At present, the effective development mode for tight reservoirs is depletion after fracturing and gas injection development. Therefore, this study combines the research results of fluid occurrence state and fluid availability, designs a targeted development plan and conducts numerical simulation research. By comparing and analyzing the effects of different development methods, bottom hole pressure, injection rate, occurrence state and fracture distribution on the development effect, the effective development methods for tight reservoirs are determined.

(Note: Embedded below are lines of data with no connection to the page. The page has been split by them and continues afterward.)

Below is a small trained network, with its code and all its weights. Each question gives an input and a class and asks what happens when units are switched off, that is, made to give their printed mean instead of their output.

import numpy as np


def w(rows, s, z=0):
    codes = np.array(rows[::2]) - 128.0
    scale = np.full(codes.shape[1], s)
    scale[-1] = z or s
    return codes * scale


def norm(h):
    return h / np.sqrt((h * h).mean(-1, keepdims=True) + 1e-5)


def f(y):
    return y / 2 * (1 + np.tanh(0.7978845608 * (y + 0.044715 * y**3)))


def log_softmax(a):
    a = a - a.max(-1, keepdims=True)
    return a - np.log(np.exp(a).sum(-1, keepdims=True))


def net(x, mask):
    res = np.array(x, float).reshape(1, 4) / 4 @ E
    u = 0
    for l in range(2):
        y = f(norm(res) @ A[l][:, :-1].T + A[l][:, -1])
        res = res + np.where(mask[u : u + 9], y, B[l][:, -1]) @ B[l][:, :-1]
        u += 9
    return log_softmax(norm(res)[-1] @ U[:, :-1].T + U[:, -1])


A, B = {}, {}
E = w([
[123,180,175,39],'x0',
[39,154,68,89],'x1',
[131,125,129,131],'x2',
[181,254,62,128],'x3',
],0.0042)
A[0] = w([
[137,76,158,180,98],'L0N0',
[152,129,253,180,152],'L0N1',
[94,117,122,109,127],'L0N2',
[114,96,184,176,39],'L0N3',
[226,154,125,134,168],'L0N4',
[52,139,113,85,248],'L0N5',
[126,117,152,82,2],'L0N6',
[115,195,144,104,165],'L0N7',
[121,116,110,69,42],'L0N8',
],0.011,0.0021)
B[0] = w([
[196,104,111,223,196],'L0N0',
[1,204,118,98,231],'L0N1',
[139,166,212,158,144],'L0N2',
[111,134,112,114,166],'L0N3',
[116,162,107,170,254],'L0N4',
[191,168,132,221,235],'L0N5',
[135,59,117,60,126],'L0N6',
[142,109,115,155,217],'L0N7',
[63,109,238,102,132],'L0N8',
],0.0056,0.0041)
A[1] = w([
[74,65,179,134,65],'L1N0',
[101,193,151,118,103],'L1N1',
[78,82,158,120,191],'L1N2',
[167,166,158,33,129],'L1N3',
[96,177,19,188,253],'L1N4',
[49,5,159,129,79],'L1N5',
[1,154,118,79,135],'L1N6',
[3,138,123,206,97],'L1N7',
[137,188,207,30,157],'L1N8',
],0.009,0.0026)
B[1] = w([
[137,197,73,87,140],'L1N0',
[135,150,177,152,153],'L1N1',
[254,155,166,120,140],'L1N2',
[72,54,102,116,135],'L1N3',
[149,75,163,93,255],'L1N4',
[188,154,52,36,155],'L1N5',
[163,118,121,185,148],'L1N6',
[87,194,166,181,185],'L1N7',
[117,39,72,215,156],'L1N8',
],0.0074,0.01)
U = w([
[232,203,5,113,132],'0',
[120,26,19,212,145],'1',
[166,152,146,172,192],'2',
[90,213,157,167,159],'3',
[118,133,174,102,73],'4',
[36,102,123,47,3],'5',
[37,94,100,38,14],'6',
],0.012,0.0069)

Each question gives the input, the list of numbers given to net, and the class t.
The units are the neurons (one row each of A and B). Each row of codes is followed by its name. A weight is (code - 128) times the scale printed after its matrix; where a second scale follows, it is the last column's (A, B and U).
mask holds one flag per neuron, layer by layer. A switched-off neuron (its flag False) gives its mean, the last column of its row in B, instead of its output. The means were averaged over made-up inputs and are rounded, as every weight is.
A unit's drop is (log p(t) with every unit on - log p(t) with that unit switched off) / (log p(t) with every unit on - log p(t) with every unit switched off).
The circuit of an input: a set's keep is (log p(t) with only the set's units on - log p(t) with every unit switched off) / (log p(t) with every unit on - log p(t) with every unit switched off). Starting from the 12 units with the biggest drops (on a tie, the unit counted first), units are removed one at a time, each time the one whose removal leaves the highest keep (on an exact tie, the one counted first), for as long as the keep stays at least 0.8.
circuit, biggest first: the units of the circuit, biggest drop first
top k neurons: the k neurons with the biggest drops, biggest first
top k neurons in layer l: the k neurons of layer l with the biggest drops, biggest first
input [5,3,-6,-4], class 2: circuit, biggest first	L0N5
input [3,-8,4,6], class 3: top 2 neurons	L0N4, L0N1
input [0,-4,-3,1], class 3: top 2 neurons in layer 0	L0N1, L0N4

This study takes the Lucaogou Formation in Jimusar Sag as an example to carry out the feasibility of CO2 injection in typical work areas to improve the recovery rate and optimize the injection production and construction parameters to maximize the productivity. In this paper, a real reservoir geological model is established, and the effects of different development methods, production systems, oil occurrence state such as absorption and engineering factors on productivity are compared and discussed in combination with the actual situation, and the development parameters are optimized.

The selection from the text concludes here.